Все умолкли, обдумывая эту успокоительную мысль. Сердечный приступ — дело известное, он мог случиться с любым из нас на берегах Марны, на рыбалке. Мысль о сердечном приступе — право, успокоительная мысль. Разумеется, не для тех, с кем случаются сердечные приступы.
— Что же нам теперь с ним делать? — спросил парень из Семюра. Мы все так же стояли с трупом на руках, у оконца, сквозь которое задувал холодный ночной воздух.
— А вы уверены, что он умер? — не унимался первый голос. — Послушай, ты нам надоел, — сказал парень из Семюра. — Может, он просто потерял сознание, — упорствовал голос. — О черт, — выругался парень из Семюра, — проберись-ка сюда и погляди сам.
Но никто не стал к нам пробираться. Как только мы сказали, что старик умер, люди, стоявшие рядом, едва заметно отодвинулись от нас. Едва заметно, но все же это так. Сжимавшая нас людская масса больше не липнет к нам, не давит на нас с прежней силой. Масса эта сжалась, съежилась, точно улитка. Она уже не давит с прежней силой на наши плечи, ноги и спины.
— Не можем же мы вдвоем держать его всю ночь, — проговорил парень из Семюра.
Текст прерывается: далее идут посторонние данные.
[[  0  12   3  -9 -17   3   0]
 [ 33  11  12   5  22  -8  46]
 [-23   1   0 -11 -36  10 -28]
 [ 42   3  21   9  29  -8  67]
 [-28  -4  -2  -9 -36  12 -35]
 [-13   7   2 -12 -30   8 -16]
 [ -5  11   4 -11 -21   4  -5]
 [  7  17   4  -8  -8  -1   9]]
->
[[ 33  11  12   5  22  -8  46]
 [ 42   3  21   9  29  -8  67]
 [-13   7   2 -12 -30   8 -16]
 [  7  17   4  -8  -8  -1   9]]

[[-22  16  15  16]
 [-21 -14  24 -12]
 [ 66  15   4  25]]
->
[[-21 -14  24 -12]]

[[-69  37  33 -23 -44  -3  10   1  28 -26 -73]
 [ 53  30 -57  22  13 -22 -20  32  37  -6  17]
 [-22  -2 -35  18 -12   5  56 -10  13 -69  45]
 [-16   3 -23  26  -1  60 -23  -3  10 -14 -38]
 [  6 -36  33 -14  37 -38 -27 -15 -31   4 -20]
 [  7  21 -43 -20 -34  18  27  -2 -10  69  21]]
->
[[ 53  30 -57  22  13 -22 -20  32  37  -6  17]
 [-16   3 -23  26  -1  60 -23  -3  10 -14 -38]
 [  7  21 -43 -20 -34  18  27  -2 -10  69  21]]

[[-70 -11   9  19  12 -57 -20]
 [  8   4  -2  -7   4  -2   1]]
->
[[ 8  4 -2 -7  4 -2  1]]

[[ -4  37  32   3 -16  -2 -11 -41 -10  43 -28  -6 -25  -2  -6 -36]
 [ 11  37  26   7  39 -20  16 -41   2  37 -26   2  19 -14  -3 -12]
 [  5  37  32   8  43 -15  16 -32   4  37 -28   8  19  -8   2 -15]
 [ -7  26  35  -5  22 -20  19   3   9  47 -13  33   0 -15  13 -10]
 [  1   7  19   7 -20 -24  -3 -12 -21  62   7 -13  -8   9   8 -23]
 [-22  39   7  30  -9 -10  16   0 -18  43  10  10  19 -16 -18 -16]]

— Надо сказать немцам, чтобы они остановили поезд, — послышался незнакомый голос.
— Это еще зачем? — спросил кто-то.
— Затем, чтобы они взяли труп и отослали его родным, — пояснил незнакомый голос.
Разом брызнул смех — пронзительный, грубоватый.
— А простаки, знать, не перевелись! — произнес голос, по которому сразу угадывался парижанин.
— Давай, — сказал мне парень из Семюра, — положим его на пол в самом углу у стены. Он займет совсем немного места.
Мы стали пробиваться к стене, невольно толкая стоявших рядом.
— Эй, вы, что вы затеяли? — крикнул нам кто-то.
— Мы хотим положить его на пол в углу у стены, — объяснил парень из Семюра, — он займет немного места.
— Осторожно! — крикнул кто-то. — Здесь параша!
— Ну что ж, отодвиньте ее! — сказал парень из Семюра. — Э, нет, — отозвался другой голос, — не хочу, чтобы она у меня под носом торчала.
— Придержи язык! — накинулся на него кто-то третий. — Думаешь, я один нанялся всю дорогу ваше дерьмо нюхать? — И свое собственное тоже, — вставил какой-то шутник. — Я, положим, не ходил на парашу! Я всю дорогу терплю, — крикнул тот.